Given data

Each row was made from one small tree. The marks that hang from a mark follow it in brackets, in alphabetical order. Every link used is in the known rows. Write each row's tree.
Known rows:
U{B{F S{A C}}}: [ 0.41 -1.11  0.93 -0.47  0.84 -1.81 -2.64  0.94 -0.47  0.13 -0.97 -1.56
  0.92  1.14  2.11 -1.14  5.20  1.70  2.79  0.90]
B{S}: [ 2.40  0.92  1.06  2.16 -0.78  1.74  2.05 -0.03  0.49 -0.03 -1.09 -1.12
  0.51 -0.25 -2.74  0.09 -6.04  0.11 -0.07 -0.15]
W{B{F S{A} U}}: [ 0.58  0.72  1.54 -2.69  0.33 -2.36 -2.35  0.39  2.69 -1.43 -0.66 -0.28
 -2.10  0.57  1.79 -0.23  0.12 -1.40 -0.87 -0.36]
S{A B}: [-1.29 -1.39 -3.39  1.48  0.56  1.94 -1.43 -1.38 -0.56 -1.21 -2.13  0.54
 -0.54 -1.94 -2.20  1.52 -1.58  0.79  1.06  2.43]
A{S{B{F U} C}}: [-0.99  0.15 -0.92 -0.69 -0.31  2.39 -1.17 -0.98 -1.53 -2.19  1.30  0.09
  1.38  0.29  3.62  0.55  3.54  1.19  2.11 -0.17]
W{B{F S}}: [ 2.81  3.35  2.47 -0.29 -1.17  0.55 -0.06  0.09  1.33 -0.89 -0.63 -0.86
 -0.28  0.14 -1.38 -0.12 -3.31 -1.30  0.55 -0.90]
B{F S{A C} U}: [ 0.51 -0.46  0.81 -2.36  0.87 -1.96 -4.59  1.27  1.68 -0.54 -0.10 -0.23
 -0.35  1.64  3.14 -0.26  3.92  1.70  0.48 -0.28]
E{B{F S{C} U}}: [ 2.66  0.76  0.41 -0.95 -0.58 -3.10 -2.26  1.21  0.24 -1.94  0.53 -0.01
  0.14  1.27  2.25  0.58  5.04  0.17 -1.50 -2.50]
M{B{S{C{U}}}}: [-0.96  0.71 -2.01 -0.89 -0.83 -0.72  2.48  0.68 -1.80  2.94  2.39  1.08
  0.17  0.35 -3.10  0.37 -1.22  0.01 -0.65 -0.01]
E{B{F S U}}: [ 2.39 -0.19  1.31  0.42 -0.49 -3.53 -1.17  1.16  2.13 -1.95 -0.72 -0.75
 -0.45  0.32  1.21  0.15  0.94 -1.50 -2.14 -2.85]
D{W{B{F S{C} U}}}: [ 0.96  1.62  2.35 -2.57 -0.23 -0.57 -0.02 -1.23 -0.52 -1.39  1.32 -0.26
  0.19  0.62  2.53  1.31  0.85 -0.01 -0.61 -0.76]
D{W{B{F S}}}: [ 1.58  2.43  2.76  0.59 -1.06  0.14  1.31 -1.61  0.62 -1.85 -0.82 -1.46
  0.09 -0.67 -0.54  0.85 -4.26 -1.18  0.76 -0.06]
E{B{F S{A} U}}: [ 1.10 -1.02  0.24 -0.33  0.15 -5.50 -3.26  1.01  2.58 -2.97 -1.56 -0.61
 -1.74  0.36  2.30  0.02  3.59 -1.05 -1.45 -1.35]
U{B{S}}: [ 1.32 -1.59  1.58  2.33  0.10  0.85  3.88  0.10 -0.66  0.93 -1.21 -2.01
  1.25 -0.67 -1.87 -0.79 -4.03 -0.42  0.38 -0.05]
M{B}: [-1.04 -1.34 -2.33  1.49 -0.78  1.76  2.44  1.12 -0.46  0.10 -0.04  0.77
  1.20 -2.25 -2.31 -0.03 -4.73 -1.47 -0.30  0.71]
M{B{F U}}: [-1.76 -2.94 -0.85 -0.67  0.28 -0.17 -0.67  2.65  1.84  0.05  0.60  0.89
  0.95 -1.22  2.02 -0.54 -1.47 -2.10 -1.12 -1.19]
B{F S{A C}}: [ 1.34  1.49  0.47 -0.74 -0.05 -0.91 -4.61  0.89  0.88 -0.68 -0.88 -0.68
  0.15  1.39  1.01 -0.25  3.09  2.27  2.45  0.73]
D{W{B{F S{A} U}}}: [-0.81 -0.32  2.09 -1.96  0.45 -2.70 -1.00 -1.28  1.85 -2.62 -0.78 -0.98
 -1.80 -0.42  2.32  0.77 -0.80 -1.23 -0.62  0.42]
C{U}: [-1.10 -0.34 -0.71  3.95 -0.14  3.32  4.41 -0.62  0.20  2.19 -0.48  1.23
 -0.50 -1.53 -4.11 -0.79 -6.58 -0.82 -2.07  0.60]
C{U{B{F S}}}: [-0.04 -1.36  2.20  2.32  0.71 -1.00  2.57  0.58  1.10  2.86 -0.57 -1.46
  0.25  0.49 -1.17 -1.80 -2.21 -1.08  0.13 -1.08]
M{B{F S{A C} U}}: [-1.32 -1.62 -1.23 -4.32  0.49 -3.89 -4.64  2.58  1.00 -0.34  1.34  0.27
 -0.11  1.13  3.45  0.16  5.29  0.43  0.48 -0.16]
D{W{B{F S U}}}: [ 0.71  0.59  3.07 -1.01 -0.22 -0.75  1.35 -1.16  1.48 -1.76  0.06 -0.99
 -0.47 -0.40  1.54  0.89 -3.39 -1.71 -1.17 -1.05]

Write each row's tree:
[-0.49 -2.02 -0.98  0.08  1.05  1.64 -2.30  0.22  1.38 -0.24 -0.64  0.65
  0.54 -1.04  0.95  1.10 -0.62 -0.30 -0.24 -0.91]  S{B{F U}}
[-1.29  0.82 -2.60  0.80  0.41  2.42 -1.63 -0.74 -1.10  2.18  0.58  1.82
  0.48 -0.02 -1.67  1.03  1.94  1.41  0.92  0.19]  S{B{F} C{U}}
[-0.11  3.56  0.12 -2.04 -0.29 -1.74 -1.84 -0.50  0.22  1.02  0.69  0.93
 -2.24  1.42 -0.93 -0.44  2.86  0.23  0.20  0.75]  W{B{F S{A C{U}}}}
[-1.87 -1.94 -2.80 -2.14  1.58  0.31 -5.70  0.11  0.08 -0.88 -0.17  1.41
 -0.11  0.08  2.88  1.32  5.97  1.84  0.96  0.89]  S{A B{F U} C}
[-0.09 -1.82  0.52 -1.95  0.00 -2.55 -1.24  2.72  2.35  0.30  0.89 -0.53
  0.50  0.08  1.59 -0.09 -1.32 -1.60 -0.65 -2.11]  M{B{F S U}}
[-2.01 -2.19 -3.84 -1.72  1.21  1.41 -2.69 -0.91 -1.56 -0.63  0.04  1.71
 -0.36 -0.73  0.88  1.91  3.74  1.91 -0.23  1.85]  S{A B{U} C}
[-2.30 -0.17 -2.99 -1.67 -0.17 -2.54  0.15  0.51 -1.20  2.01  1.55  1.12
 -1.10  0.20 -2.07  0.18  1.22  0.44 -0.17  1.53]  M{B{S{A C{U}}}}
[-1.79 -1.68 -1.07  2.76  0.61  2.78  5.13 -0.65 -2.82  3.20  0.61  1.08
  0.95 -0.68 -2.17 -1.40 -0.30  0.27 -1.14  1.08]  S{C{U{B}}}
[ 0.20 -2.05  1.55  0.97  0.94 -2.20 -1.44  0.93  1.33 -0.10 -2.29 -2.34
  0.25  0.17  1.25 -1.55  0.97  0.04  2.17  0.55]  U{B{F S{A}}}
[ 1.45 -0.55  0.86  0.97 -0.01  1.31  2.76  0.07 -2.60  1.32  0.02 -1.25
  1.99  0.46 -0.83 -0.33  0.19  1.26  0.94  0.33]  U{B{S{C}}}
[-1.11 -0.30 -1.90 -0.22 -0.48  3.58  1.83 -2.04 -3.10 -1.85  1.48  0.44
  1.14 -0.28  1.52  1.01  1.15  1.18  0.82  0.68]  A{S{B{U} C}}
[ 1.31  4.37  1.21 -1.31 -0.93  0.25  0.44 -0.41 -0.36  1.89  1.52  0.85
 -0.95  1.38 -1.81 -0.14  0.30 -0.26 -0.38 -0.74]  W{B{F S{C{U}}}}
[-0.50 -1.34 -2.80 -0.79  0.66  3.28 -0.43 -0.74 -2.05  0.44  0.86  1.78
  0.91 -0.74 -0.18  2.11  0.92  1.42 -1.01  0.22]  S{B{U} C}
[ 1.92  1.16  1.59 -1.41 -0.54  0.52  2.94 -0.47  0.44 -0.30  0.45  0.04
 -1.06 -0.24 -1.11  0.49 -4.70 -1.85 -2.75 -1.04]  W{B{S U}}
[-1.90 -2.49  0.76  3.66  0.91  1.35  3.32  0.41  0.53  2.62 -0.86 -0.05
  0.57 -0.95 -0.97 -2.28 -2.05 -1.49 -0.47 -0.14]  C{U{B{F}}}
[ 0.83  1.74  0.79 -4.22  0.13 -1.93 -3.71  0.42  0.72 -1.19  0.62  0.45
 -1.40  1.48  2.68  0.06  4.18  0.31 -0.39 -0.07]  W{B{F S{A C} U}}
[ 0.91  2.15  1.04  0.57 -0.37  0.34 -0.50  0.55  0.54  2.30  0.79  0.22
  0.06  1.62 -1.17 -0.60 -0.07  1.13  0.39 -0.93]  B{F S{C{U}}}
[ 1.33  2.15  1.74  0.96 -1.22  1.18  4.41 -2.67 -1.05 -1.67 -0.55 -1.15
 -0.17 -1.44 -2.63  1.50 -6.70 -1.20 -0.53  0.77]  D{W{B{S}}}
[-2.38 -0.04 -2.39  1.62  0.38  1.75  0.94 -0.64 -1.09  1.54 -0.10  2.13
 -1.12 -0.54 -2.20 -0.70  0.17  1.27 -0.77  2.41]  S{A C{U}}
[-1.65 -2.15  1.21  1.52  1.38 -2.85  0.21  0.45  1.62  2.34 -1.40 -1.42
 -1.08  0.43 -0.29 -1.89  0.47 -0.59  0.61  0.47]  C{U{B{F S{A}}}}
[-1.69 -1.40 -0.02  2.18  0.86  1.74  2.02  0.38 -1.34  3.07  0.41  0.76
  1.24  0.08 -0.05 -1.88  2.14  0.25  0.13  0.16]  S{C{U{B{F}}}}
[-1.62  1.85 -0.66  2.99 -1.44  3.86  5.53 -1.72 -2.62  0.21  1.42  0.74
  0.39 -0.17 -1.47 -1.55 -2.21  0.52  0.27  1.39]  A{S{C{U}}}
[ 3.23  1.60  1.03  2.22 -1.37 -2.48 -0.95  0.74  1.39 -2.50 -1.60 -1.26
  0.10  0.10 -0.95  0.13  0.04 -0.98 -0.08 -1.85]  E{B{F S}}
[-0.26  1.65 -2.24  1.41 -1.37  4.41  1.98 -2.54 -3.90 -2.01  0.68  0.02
  1.63 -0.60 -0.48  1.02  0.25  1.76  2.87  1.77]  A{S{B C}}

Task statement
Your answer must consist solely of the lines above between the line holding "-0.03 -1.09 -1.12" and the line holding "-0.54 -1.94 -2.20", inclusive, copied exactly.

Solved exercise
B{S}: [ 2.40  0.92  1.06  2.16 -0.78  1.74  2.05 -0.03  0.49 -0.03 -1.09 -1.12
  0.51 -0.25 -2.74  0.09 -6.04  0.11 -0.07 -0.15]
W{B{F S{A} U}}: [ 0.58  0.72  1.54 -2.69  0.33 -2.36 -2.35  0.39  2.69 -1.43 -0.66 -0.28
 -2.10  0.57  1.79 -0.23  0.12 -1.40 -0.87 -0.36]
S{A B}: [-1.29 -1.39 -3.39  1.48  0.56  1.94 -1.43 -1.38 -0.56 -1.21 -2.13  0.54
 -0.54 -1.94 -2.20  1.52 -1.58  0.79  1.06  2.43]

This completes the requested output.